Calculate the outlet temperature of the tube by using the relation.

    $\begin{array}{c}{T}_2=T_s-\left(T_s-T_1\right)e^{\left(-\frac{h{A}_s}{\dot{m}{c}_p}\right)}\\ T_2=T_s-\left(T_s-T_1\right)e^{\left(-\frac{h\left(\pi DL\right)}{\dot{m}{c}_p}\right)}\\ =50°\text{C}-\left(50°\text{C}-10°\text{C}\right)e^{\left(\frac{\left(22.04\text{W}/{\text{m}}^{\text{2}}\text{°C}\right)\pi \left(12\text{cm}\times \frac{1\text{m}}{100\text{cm}}\right)\left(5\text{m}\right)}{\left(0.065\text{kg}/\text{s}\right)\left(1007\text{J}/\text{kg}\cdot \text{K}\right)}\right)}\\ =28.8°\text{C}\end{array}$

Calculate the heat transfer by using the relation.
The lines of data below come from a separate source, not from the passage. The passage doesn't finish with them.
[[  6 -43  -1  36  12  11   3]
 [-28   1  50  -1 -13 -15 -52]
 [-25   1  39  -2 -12 -14 -41]
 [-24   2  37  -2 -12 -15 -40]
 [-10   6  10  -7  -9 -11 -11]
 [-13   4  14  -4  -9 -10 -15]
 [-13  -5  15   5  -5  -7 -15]]
->
[[  6 -43  -1  36  12  11   3]
 [-10   6  10  -7  -9 -11 -11]
 [-13   4  14  -4  -9 -10 -15]
 [-13  -5  15   5  -5  -7 -15]
 [-24   2  37  -2 -12 -15 -40]
 [-25   1  39  -2 -12 -14 -41]
 [-28   1  50  -1 -13 -15 -52]]

[[ 37 -18  34 -12 -64 -53 -27  10 -45  -8  56  60  23  40  19]
 [ 21  57  -5 -62  29  11  -7  19  52  48 -19 -45  59 -59 -25]
 [-22  -6   0   2 -23  60 -36 -37 -26  26  41   7  41 -62  29]
 [  9 -29  26  23 -39  38 -37  33  50 -54 -33  18   3  34  33]
 [-54  54 -50 -35 -23  54 -13 -35   2 -10 -56  -3 -41  17 -32]
 [ 18 -49   1 -46  46  10 -64 -35  25   2  63 -38 -20  34  31]]
->
[[-54  54 -50 -35 -23  54 -13 -35   2 -10 -56  -3 -41  17 -32]
 [ 21  57  -5 -62  29  11  -7  19  52  48 -19 -45  59 -59 -25]
 [-22  -6   0   2 -23  60 -36 -37 -26  26  41   7  41 -62  29]
 [ 18 -49   1 -46  46  10 -64 -35  25   2  63 -38 -20  34  31]
 [  9 -29  26  23 -39  38 -37  33  50 -54 -33  18   3  34  33]
 [ 37 -18  34 -12 -64 -53 -27  10 -45  -8  56  60  23  40  19]]

[[-19  -6   3   7  10 -42 -10   8 -17  12   8  -6 -18 -25  -5  -3]
 [-16  -3   7  -2  10 -29 -17  -2 -18  18   8   4 -11 -26  -5  -2]
 [ 13 -12   1  15  -2 -14  27  32  15 -20 -27 -35 -39   3  -6 -18]
 [-13 -13  20  -2  19 -56 -16  15 -24  27 -13 -15 -52 -49 -17 -19]]
->
[[ 13 -12   1  15  -2 -14  27  32  15 -20 -27 -35 -39   3  -6 -18]
 [-19  -6   3   7  10 -42 -10   8 -17  12   8  -6 -18 -25  -5  -3]
 [-16  -3   7  -2  10 -29 -17  -2 -18  18   8   4 -11 -26  -5  -2]
 [-13 -13  20  -2  19 -56 -16  15 -24  27 -13 -15 -52 -49 -17 -19]]

[[-59  -2 -24  -4 -11  -5   6  36  32  30   8  13  18  20   5  20]
 [ 49   3  21   6  11   7  -6 -27 -25 -23  -8 -12 -13 -17  -7 -15]
 [  3  27  -4  49  12  32 -46  -1  -1  -2   2   2  -5   0 -37  -4]]
->
[[-59  -2 -24  -4 -11  -5   6  36  32  30   8  13  18  20   5  20]
 [  3  27  -4  49  12  32 -46  -1  -1  -2   2   2  -5   0 -37  -4]
 [ 49   3  21   6  11   7  -6 -27 -25 -23  -8 -12 -13 -17  -7 -15]]

[[ 39   9  50 -62]
 [  2 -56   3 -59]
 [ 21 -23  27 -61]
 [ 21 -22  28 -61]
 [ 22 -21  29 -61]
 [  8 -45  11 -60]]
->
[[  2 -56   3 -59]
 [  8 -45  11 -60]
 [ 21 -23  27 -61]
 [ 21 -22  28 -61]
 [ 22 -21  29 -61]
 [ 39   9  50 -62]]

[[ -1  11   1   1 -59 -50 -45 -11 -17 -23 -28  -1 -27  -3   0   4]
 [ 54   7  30 -45   3   2   3   7   5   0   4 -50   1  15  32  13]
 [ -3 -11  -5   2  33  30  28  10  12  15  18   6  17   2  -2  -7]
 [-48 -10 -30  43   2   2   1  -3  -1   5   0  34   5 -11 -24 -15]
 [-15   0 -11  15 -10  -9  -9  -8  -7  -5  -8  15  -8  -8 -12  -4]]
->
[[-48 -10 -30  43   2   2   1  -3  -1   5   0  34   5 -11 -24 -15]
 [-15   0 -11  15 -10  -9  -9  -8  -7  -5  -8  15  -8  -8 -12  -4]
 [ -3 -11  -5   2  33  30  28  10  12  15  18   6  17   2  -2  -7]
 [ -1  11   1   1 -59 -50 -45 -11 -17 -23 -28  -1 -27  -3   0   4]
 [ 54   7  30 -45   3   2   3   7   5   0   4 -50   1  15  32  13]]

[[ 29  43 -23 -71   0 -24  -8   9  10 -10 -71  32 -15 -53]
 [ 13  44 -24 -38   2   5 -24   4 -14 -12 -51  12 -21 -40]
 [-29  -2   4  -6 -19 -37  17  20  23  -8  29 -28  -1 -20]]
->
[[ 13  44 -24 -38   2   5 -24   4 -14 -12 -51  12 -21 -40]
 [ 29  43 -23 -71   0 -24  -8   9  10 -10 -71  32 -15 -53]
 [-29  -2   4  -6 -19 -37  17  20  23  -8  29 -28  -1 -20]]

[[ 12  18 -11  23   6 -20 -13 -19  -7 -23]
 [ 23  25  -9  49   4 -42 -14 -24  -6 -44]
 [ 20  12   0  27  -8 -23  -4 -11   4 -23]
 [-15 -17   3 -25   5  22  12   8  -3  26]
 [  8  15 -12  16   8 -15 -12 -17  -9 -14]
 [ 19  -3  21  11 -25 -12  13   5  24 -12]
 [-12   7 -32  -4  48   5 -12 -18 -48   5]
 [-23 -30   7 -66   1  56  18  16   2  69]
 [-10  11 -35   3  57  -2 -18 -20 -60  -1]]
->
[[-10  11 -35   3  57  -2 -18 -20 -60  -1]
 [-12   7 -32  -4  48   5 -12 -18 -48   5]
 [  8  15 -12  16   8 -15 -12 -17  -9 -14]
 [ 12  18 -11  23   6 -20 -13 -19  -7 -23]
 [ 23  25  -9  49   4 -42 -14 -24  -6 -44]
 [ 20  12   0  27  -8 -23  -4 -11   4 -23]
 [-15 -17   3 -25   5  22  12   8  -3  26]
 [-23 -30   7 -66   1  56  18  16   2  69]
 [ 19  -3  21  11 -25 -12  13   5  24 -12]]

[[-15  20 -14 -15 -14 -12 -12  -8 -13  20  -9 -13 -15  -5]
 [  2   0 -54 -48 -44 -13 -19 -24 -27  -4 -26  -5   0   7]]
->
[[  2   0 -54 -48 -44 -13 -19 -24 -27  -4 -26  -5   0   7]
 [-15  20 -14 -15 -14 -12 -12  -8 -13  20  -9 -13 -15  -5]]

    $\begin{array}{c}\dot{Q}=\dot{m}{c}_p\left(T_2-T_1\right)\\ =\left(0.065\text{kg}/\text{s}\right)\left(1007\text{J}/\text{kg}\cdot \text{K}\right)\left(\left(28.8°\text{C+273}\right)\text{K}-\left(10°\text{C+273}\right)\text{K}\right)\\ =1230\text{W}\end{array}$

Thus, the rate of heat transfer of air by equation $19-84$ is $1230\text{W}$.